Even if they do not manage that incredible feat, they have so far made more
money than Barclays, Standard Chartered, and Co-operative Bank together.
Last year was the best for all banks, which made Sh33 billion, but appears
to have been better for the seven-year-old teleco.
Safaricom financial year ends on March 31 while that of banks concludes on
December 31.
As brokers in Kampala reported unprecedented crowds seeking a piece of the
65 per cent of the privatisation issue reserved for East Africans, company
prospectus revealed pre-tax profit had hit Sh15.7 billion in the nine
months.
If, by any chance, the tempo was maintained in the first three months, where
immobilised callers are known to have made frantic calls, the company would
break its Sh17 billion record by making Sh20 billion.
And if that comes to pass, the telephony firm would have made the same money
as Barclays, Standard Chartered, KCB, National, and Co-operative Bank,
combined!
“The net income increased due to the increase in profit before tax while the
effective tax rate remained at 30.5 per cent,” the prospectus said of the
Sh10.9 billion net profit.
Apparently, banks have handed over their mantle of making ‘‘obscene’’
profits to the New Economy giant. Those rushing to buy the firm may be
pleased to know that in 2007, the firm paid out dividends of Sh4 billion.
What may be less pleasant is that their shadowy partner-to-be, the
Guernsey-registered Mobitelea, was entitled to 5 per cent of this, adding up
to Sh200 million!
The profit revelation came as Sunday Nation went out of its way to verify
how the Sh200 billion Safaricom valuation, claimed by some vocal politicos
to be undervalued, was arrived at.
The Initial Public Offering (IPO) principals say the value together with
that of Sh5 per share was arrived at after a careful analysis of several
factors in line with international privatisation standards. This, the highly
placed sources who cannot be named as they are not allowed to talk to the
Press said, was done by a big team of highly skilled experts.
According to them, the value of the shares was derived after a careful
analysis of the fundamentals of Safaricom as a company and comparing it with
other telecommunication companies both within and outside Africa.
They said most markets have gone through the privatisation process of
similar companies and this enabled the professionals to find the right price
for the Safaricom offer at Sh5 per share.
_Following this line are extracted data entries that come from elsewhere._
[[ -2  26]
 [ 31  25]
 [ 29   3]
 [-18  29]
 [-13 -36]
 [-28   4]
 [-24  13]
 [ 10 -19]]
->
[[-19  10]
 [ 13 -24]
 [  4 -28]
 [-36 -13]
 [ 29 -18]
 [  3  29]
 [ 25  31]
 [ 26  -2]]

[[-14 -17  10  12   3   6  -2]
 [  5   9   8   5  -6   3  -1]
 [  1   4  11   8  -6   2  -2]
 [  4  15 -28 -23  -8  14   1]
 [ 11  15  28  17 -10  -5  -2]
 [ -1  10 -14 -12 -11  11  -4]
 [ 12  18  28  17 -13  -6  -4]
 [  2 -11  34  28  13  -5   7]
 [  7  11 -16 -14  -1  10   4]
 [ -7  -5  -9  -4   1  10   1]
 [ 34  38  10  -2  -3  -4  10]]
->
[[ 10  -4  -3  -2  10  38  34]
 [  1  10   1  -4  -9  -5  -7]
 [  4  10  -1 -14 -16  11   7]
 [  7  -5  13  28  34 -11   2]
 [ -4  -6 -13  17  28  18  12]
 [ -4  11 -11 -12 -14  10  -1]
 [ -2  -5 -10  17  28  15  11]
 [  1  14  -8 -23 -28  15   4]
 [ -2   2  -6   8  11   4   1]
 [ -1   3  -6   5   8   9   5]
 [ -2   6   3  12  10 -17 -14]]

[[-36  14 -29  20 -16   8]
 [-26  30  -6  10  34   9]
 [ 19 -10 -23  11 -33   8]
 [-21  19 -37  19  -8  15]
 [ 13 -13 -25   6 -37   4]
 [ 25  -8 -19  13 -27  10]]
->
[[ 10 -27  13 -19  -8  25]
 [  4 -37   6 -25 -13  13]
 [ 15  -8  19 -37  19 -21]
 [  8 -33  11 -23 -10  19]
 [  9  34  10  -6  30 -26]
 [  8 -16  20 -29  14 -36]]

[[-19 -29]
 [ -3 -34]
 [  4  34]]
->
[[ 34   4]
 [-34  -3]
 [-29 -19]]

[[ -3  12]
 [ 16 -14]
 [ -2 -30]
 [-12  -3]
 [ 17 -13]
 [ 13 -19]
 [ 10 -20]]
->
[[-20  10]
 [-19  13]
 [-13  17]
 [ -3 -12]
 [-30  -2]
 [-14  16]
 [ 12  -3]]

[[ -4  18  24 -10 -12  -6  -1   4 -10  19  -2  -1]
 [ 10  -3  -7 -28 -16  10  10   7  25  -6  -8   6]
 [  4   5   3  -2  -8  11   0   5  -6  -3 -16   6]
 [ 19  17   5  17  15  13  -8  12  -8  -6 -16  13]]
->
[[ 13 -16  -6  -8  12  -8  13  15  17   5  17  19]
 [  6 -16  -3  -6   5   0  11  -8  -2   3   5   4]
 [  6  -8  -6  25   7  10  10 -16 -28  -7  -3  10]
 [ -1  -2  19 -10   4  -1  -6 -12 -10  24  18  -4]]

[[ -2   7   5 -20   6 -10   2]
 [  0  -3 -29  18  -5 -16  -5]
 [ -5   4  19 -23  -7  -4 -13]
 [  3   4 -24  25   5  11  -4]
 [ -1   0  38 -18   4  -6   1]
 [ -4  -1  30  -7  -3  -2   4]
 [ -1  -9  -9 -11  -4 -14   6]
 [ -9  -4 -13 -39  -5   7 -10]]
->
[[-10   7  -5 -39 -13  -4  -9]
 [  6 -14  -4 -11  -9  -9  -1]
 [  4  -2  -3  -7  30  -1  -4]
 [  1  -6   4 -18  38   0  -1]
 [ -4  11   5  25 -24   4   3]
 [-13  -4  -7 -23  19   4  -5]
 [ -5 -16  -5  18 -29  -3   0]
 [  2 -10   6 -20   5   7  -2]]

[[  1   0   5  -7  -7   5  19  -6 -28  10 -14 -12 -19  11 -19]
 [  0 -12  -7 -16  -4   6  -9   0  -1  -2 -23   0  12 -29 -21]
 [-36   7   0 -17  12   8  -5  -7 -11  -6   3  -1 -21   0 -15]
 [-20  -7  -9  -9   8   0 -37   2 -14   8   3  -5 -16   6 -23]]
->
[[-23   6 -16  -5   3   8 -14   2 -37   0   8  -9  -9  -7 -20]
 [-15   0 -21  -1   3  -6 -11  -7  -5   8  12 -17   0   7 -36]
 [-21 -29  12   0 -23  -2  -1   0  -9   6  -4 -16  -7 -12   0]
 [-19  11 -19 -12 -14  10 -28  -6  19   5  -7  -7   5   0   1]]

[[ 27  27 -30 -23  -9]
 [  7  -9  -3 -16   7]
 [ -3  -1   3   8  -5]
 [  4  11  -9  -2  -3]
 [ -4   0  11  16  -2]
 [ 25 -17 -12 -26  11]
 [ -2   0   2   3   6]]
->
[[  6   3   2   0  -2]
 [ 11 -26 -12 -17  25]
 [ -2  16  11   0  -4]
 [ -3  -2  -9  11   4]
 [ -5   8   3  -1  -3]
 [  7 -16  -3  -9   7]
 [ -9 -23 -30  27  27]]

The minimum share application is
2,000 shares.
“What Kenyans need to understand is that the telecommunications business
model, which characterises all telecommunication companies in the world
including Safaricom, operates under a tight range,” said the source.
The team of more than 50 professionals from diverse backgrounds, age and
gender pored over tonnes of documents and scoured hundreds of web sites of
various telecommunication companies operating in all continents of the world
before setting the price.
Among the companies that were considered were Orascom and Mobinil of Egypt,
Celtel Kenya’s parent company, Zain, MTN of South Africa and MTN of Nigeria
with the last one exhibiting the closest features to those of Safaricom.
“While all these companies had the same characteristics as Safaricom in that
they are market leaders in fast growing telecommunication markets, MTN
Nigeria was the closest to Safaricom in its growth profile,” said the
source.
By analysing information on the financial performance of the various
companies such as profit and loss accounts, share prices and earnings per
share, the team was able to set the offering price.
The team, the source added, had to analyse the current value of Safaricom in
its totality to project its future cash flow prospects before calculating
its growth potential so that they can arrive at a price that can assure
potential (Safaricom) investors of a fair rate of return on their
investments in the future.
In the run-up to the launch of the IPO by President Kibaki in Nairobi last
Friday, the Orange Democratic Movement (ODM) had questioned the Sh5 per
share pricing for the 10 billion shares on offer — which gives Safaricom a
market value of Sh200 billion — arguing that the company is too profitable
to have its shares so lowly priced. Also, ODM has raised questions about
Mobitelea over reports it owned part of Safaricom alongside the Kenyan unit
of Britain’s Vodafone.
But the source said the identity of Mobitelea’s owners was irrelevant to the
IPO, since they were not immediate shareholders of Safaricom.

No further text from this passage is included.